The biggest misconception is the assumption that "attention weights show the model's reasoning itself". A token with a high attention weight does indeed influence the output more easily, but the final output is determined by the content of the weighted values and the non-linear transforms in later layers as well. Jumping to "high weight = that is the reason" leads to wrong explanations. Attention is a clue for interpretation, but it is not equivalent to a causal explanation. Treat visualisations strictly as a tool for generating hypotheses.

Next, the misconception that "lower temperature (scaling) is always better". Lowering the temperature sharpens the attention and concentrates the weight on the single most relevant token. That looks desirable at first, but attention that is too sharp saturates softmax, the gradient vanishes and training stops. And if it only ever looks at one token, it loses the ability to integrate multiple cues. A real Transformer uses the "moderate scale" of √d_k precisely to balance sharpness against smoothness. Try setting the temperature extremely small and extremely large in this tool and verify the drawbacks at both extremes.

Finally, do not think that "the 2-D, three-token setup of this tool is the same as a real Transformer". In an actual model the embedding dimension is in the hundreds, the number of tokens in the thousands, multiple attention heads run in parallel, and Q, K and V are each made by separate trained weight matrices. This tool is a minimal model that fixes key=value to the same unit vector, and is only meant to let you experience the skeleton "dot product → scale → softmax → weighted sum". Once you have grasped the skeleton, move on to the multi-dimensional, multi-head and positional-encoding elements of a real model.

How to Use

  1. Set embedding values for Token 1, Token 2, and Token 3 using the numerical inputs (range -10 to +10 each), representing 1D token representations in the query-key space.
  2. Adjust temperature (0.1 to 2.0) to control attention sharpness: lower values create peaked distributions favoring single tokens, higher values flatten attention across all tokens.
  3. Observe real-time scaled dot-product attention weights w₁, w₂, w₃ computed as softmax(Q·K^T / √d_k · T⁻¹), where d_k=1 and the output vector angle in degrees relative to Token 1 direction.

Worked Example

Set Token 1=5.0, Token 2=2.0, Token 3=-3.0, Temperature=1.0. Raw dot products: 5.0, 2.0, -3.0. Softmax yields approximately w₁=0.747, w₂=0.175, w₃=0.078. Weighted sum=4.11, Output angle≈0° (aligned with highest-scoring token).
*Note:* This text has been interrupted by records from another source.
Below is a small trained network, with its code and all its weights. Each question gives an input and a class and asks what happens when units are switched off, that is, made to give their printed mean instead of their output.

import numpy as np


def w(rows, s, z=0):
    codes = np.array(rows[::2]) - 128.0
    scale = np.full(codes.shape[1], s)
    scale[-1] = z or s
    return codes * scale


def f(y):
    return np.maximum(y, 0)


def log_softmax(a):
    a = a - a.max(-1, keepdims=True)
    return a - np.log(np.exp(a).sum(-1, keepdims=True))


def net(x, mask):
    res = np.array(x, float).reshape(1, 5) / 4 @ E
    y = f(res @ A[0][:, :-1].T + A[0][:, -1])
    res = res + np.where(mask, y, B[0][:, -1]) @ B[0][:, :-1]
    return log_softmax(res[-1] @ U[:, :-1].T + U[:, -1])


A, B = {}, {}
E = w([
[243,202,210,2,129,108,138],'x0',
[191,197,56,129,3,106,73],'x1',
[127,123,65,102,142,146,146],'x2',
[125,159,163,137,124,120,103],'x3',
[140,92,145,124,126,225,23],'x4',
],0.0076)
A[0] = w([
[35,111,84,254,94,125,146,41],'n0',
[125,67,63,217,121,145,124,84],'n1',
[209,130,231,115,164,58,146,121],'n2',
[129,175,126,170,68,85,74,166],'n3',
[147,204,107,167,112,92,121,62],'n4',
[126,137,118,127,102,47,169,37],'n5',
[76,151,141,140,101,49,190,117],'n6',
[161,184,73,166,89,140,101,180],'n7',
[220,106,36,163,20,79,105,122],'n8',
[108,132,81,121,32,86,115,4],'n9',
[98,154,88,125,98,41,229,65],'n10',
[35,141,122,172,80,133,131,59],'n11',
[152,36,31,83,181,160,161,234],'n12',
],0.0086,0.0043)
B[0] = w([
[179,172,56,94,93,163,197,250],'n0',
[172,199,164,130,84,137,132,219],'n1',
[180,108,80,155,117,109,182,254],'n2',
[151,91,167,174,146,90,170,201],'n3',
[102,116,153,146,131,148,202,162],'n4',
[154,154,180,124,41,165,46,166],'n5',
[127,80,123,176,131,222,42,204],'n6',
[119,72,179,175,127,89,160,209],'n7',
[140,138,191,192,167,107,180,239],'n8',
[126,145,141,186,206,110,128,163],'n9',
[127,114,184,159,59,156,43,214],'n10',
[223,148,98,138,80,106,166,180],'n11',
[141,2,155,156,92,73,148,244],'n12',
],0.0085,0.007)
U = w([
[136,48,112,135,102,109,140,254],'0',
[179,38,75,165,140,101,112,190],'1',
[233,176,19,57,90,107,215,130],'2',
[155,50,134,182,106,183,1,157],'3',
[91,33,135,191,218,105,194,8],'4',
[23,169,30,30,121,93,78,28],'5',
],0.0065,0.0045)

Each question gives the input, the list of numbers given to net, and the class t.
The units are the neurons (one row each of A and B). Each row of codes is followed by its name. A weight is (code - 128) times the scale printed after its matrix; where a second scale follows, it is the last column's (A, B and U).
mask holds one flag per neuron, in row order. A switched-off neuron (its flag False) gives its mean, the last column of its row in B, instead of its output. The means were averaged over made-up inputs and are rounded, as every weight is.
A unit's drop is (log p(t) with every unit on - log p(t) with that unit switched off) / (log p(t) with every unit on - log p(t) with every unit switched off).
The circuit of an input: a set's keep is (log p(t) with only the set's units on - log p(t) with every unit switched off) / (log p(t) with every unit on - log p(t) with every unit switched off). Starting from the 12 units with the biggest drops (on a tie, the unit counted first), units are removed one at a time, each time the one whose removal leaves the highest keep (on an exact tie, the one counted first), for as long as the keep stays at least 0.8.
units of the circuit, in order: the units of the circuit, biggest drop first
unit that matters most: the unit with the biggest drop
k most important neurons: the k neurons with the biggest drops, biggest first
drop when u is switched off: that unit's drop, to one decimal
input [-2,7,2,0,0], class 4: unit that matters most	n8
input [-5,-4,-6,6,-8], class 3: units of the circuit, in order	[n6 n10]
input [3,2,-7,-7,-8], class 3: units of the circuit, in order	[n10 n6]
input [-7,-6,3,-4,4], class 2: units of the circuit, in order	[n0 n1]
input [-4,0,1,-5,-7], class 3: 2 most important neurons	[n10 n6]
input [-7,-5,8,-8,-7], class 0: units of the circuit, in order	[n12 n10 n0]
input [-6,1,-2,3,0], class 2: units of the circuit, in order	[n0 n11]
input [6,6,8,3,3], class 1: units of the circuit, in order	[n0 n7]
input [-7,-5,3,-3,0], class 2: units of the circuit, in order	[n0 n1]
input [-4,8,-6,5,-6], class 4: units of the circuit, in order	[n8 n9]
input [6,1,5,6,-7], class 3: 4 most important neurons	[n10 n6 n0 n5]
input [-3,2,3,1,-5], class 3: 4 most important neurons	[n10 n6 n2 n5]
input [3,-3,-3,5,-8], class 3: 2 most important neurons	[n6 n10]
input [7,5,2,-6,-8], class 3: 3 most important neurons	[n10 n5 n6]
input [-4,7,6,-6,-5], class 4: units of the circuit, in order	[n8]
input [7,8,2,-2,-8], class 3: 2 most important neurons	[n10 n5]
input [-7,6,-6,-3,-3], class 2: 4 most important neurons	[n0 n11 n1 n12]
input [5,-5,8,-4,-8], class 1: 3 most important neurons	[n2 n12 n1]
input [-4,8,7,-6,6], class 4: 3 most important neurons	[n8 n7 n9]
input [6,8,0,7,-7], class 4: most important neuron	[n8]
input [-5,-7,1,-8,-6], class 0: drop when n12 is switched off	0.2
input [1,4,-1,-2,-2], class 4: drop when n0 is switched off	0.1
input [-4,-3,-1,1,-3], class 2: drop when n3 is switched off	0.1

Raising temperature to 2.0 softens attention to w₁=0.437, w₂=0.315, w₃=0.248, spreading focus and rotating output to ~25°. Entropy increases from 0.61 to 1.04 nats.

Practical Notes

  1. Temperature=0.1 mimics hard attention used in inference; production Transformers often employ T=1.0 during training for gradient stability across attention heads.
  2. Negative token values create attention competition; crossing zero embeddings produces near-uniform weight distribution critical for multi-headed fusion in BERT, GPT architectures.
  3. Monitor Attention entropy: values <0.5 indicate single-token dominance (potential gradient bottleneck), >1.5 indicate insufficient selectivity in sparse attention patterns.